Gauged Wess-Zumino terms and Equivariant Cohomology

TL;DR

This paper explores the mathematical relationship between gauged Wess-Zumino terms in sigma-models and equivariant cohomology, providing topological criteria for when such gauging is possible.

Contribution

It establishes a one-to-one correspondence between gauged WZ-like terms and equivariant cocycles, and uses topological methods to identify conditions for the absence of obstructions.

Findings

Gauged WZ-like terms correspond to equivariant cocycles.

Obstructions to gauging relate to equivariant cohomology.

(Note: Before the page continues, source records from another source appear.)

Each row of a before or after table is a point. The points were changed in one or more steps. Then noise was added and the rows were shuffled. The steps act on columns, c1 being the first. What was done? A step turns or swaps two columns, mirrors them in a line or flattens them onto one, adds a multiple of one to another, or multiplies or shifts one. Angles are multiples of 10 degrees, from the lower column toward the higher: turns from -170 to 170, lines from 10 to 170 but not 90. Use the fewest steps. Two steps may share a column if one is a turn and the other turns, adds or multiplies; they go together, in the order done. Otherwise the lowest column goes first.
In the rows, 128 means zero.

Before (9 x 2)
[[118 138]
 [118 126]
 [156 168]
 [115 129]
 [108 139]
 [ 93 143]
 [111 122]
 [123 123]
 [123 127]]
After (9 x 2)
[[ 51 110]
 [ 63 124]
 [ 58 122]
 [ 33 173]
 [ 57 157]
 [ 96 249]
 [ 55 131]
 [ 62 114]
 [ 48 161]]
Steps: shift c1 by -60; multiply c2 by 3

Before (13 x 6)
[[ 68 178  68  65  97 148]
 [150 145 149 184 200 167]
 [ 70 206  87 185  90  93]
 [135 173 128  75 112 122]
 [121 132 154  78 151 164]
 [ 93 171  58 169  70  74]
 [128  97 146 170 194 154]
 [ 85 140 123  47  66 128]
 [ 92 166  67 146  80 113]
 [140 138 136  86  91 116]
 [ 91 137 181 164 142 209]
 [120 112 129 201 155 125]
 [144 122 114 164 109 182]]
After (13 x 6)
[[121 175 155 152 170 110]
 [107 104 187 100 214 130]
 [ 79 119  88  36  89 163]
 [119  63 126 109 127 107]
 [111 113  53  71  66 169]
 [139  87 141  89 182  61]
 [141  98 115 109 176 156]
 [128  76 146 130 175  60]
 [103 125  68  84 106 179]
 [141 201 132 108 118 145]
 [ 99 206 126 162 118 194]
 [ 90 208  73 113 141 165]
 [133 175 127 135 122 160]]
Steps: multiply c1 by 0.7; mirror c2 and c4 in the line at 150 degrees; turn c5 and c6 by -80 degrees

Before (13 x 9)
[[133 148 161  78 126 151 116 121 112]
 [137 179  42 114 213 148 115 124 163]
 [144 180 104 123 136 157 103 159 128]
 [171 142  95 115 139 127 129 149 164]
 [117 103 127  98 146 161 133  83 151]
 [124 135 100  96 158 120 156 137 112]
 [111 138 121  70 143  85 114  83 123]
 [118  88 126  98 122 112  76 137  88]
 [103 105  93  96 162 116  31 180 141]
 [110 130 141 153 233 118 115 141 126]
 [181 189 138 134 152 160 117 133  97]
 [147 119  99  54 155  97 131 106 108]
 [130  78 170  83 138 142 101 149 138]]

Vanishing theorems ensure gauging feasibility in certain cases.

Abstract

We summarize some results obtained on the problem of gauging the Wess--Zumino term of a d-dimensional bosonic sigma-model. We show that gauged WZ-like terms are in one-to-one correspondence with equivariant cocycles of the target space. By the same token, the obstructions to gauging a WZ term can be understood in terms of the equivariant cohomology of the target space and this allows us to use topological tools to derive some a priori vanishing theorems guaranteeing the absence of obstructions for a large class of target spaces and symmetry groups in the physically interesting dimensions d<=4. (This is an expository summary of the results of hep-th/9407149.)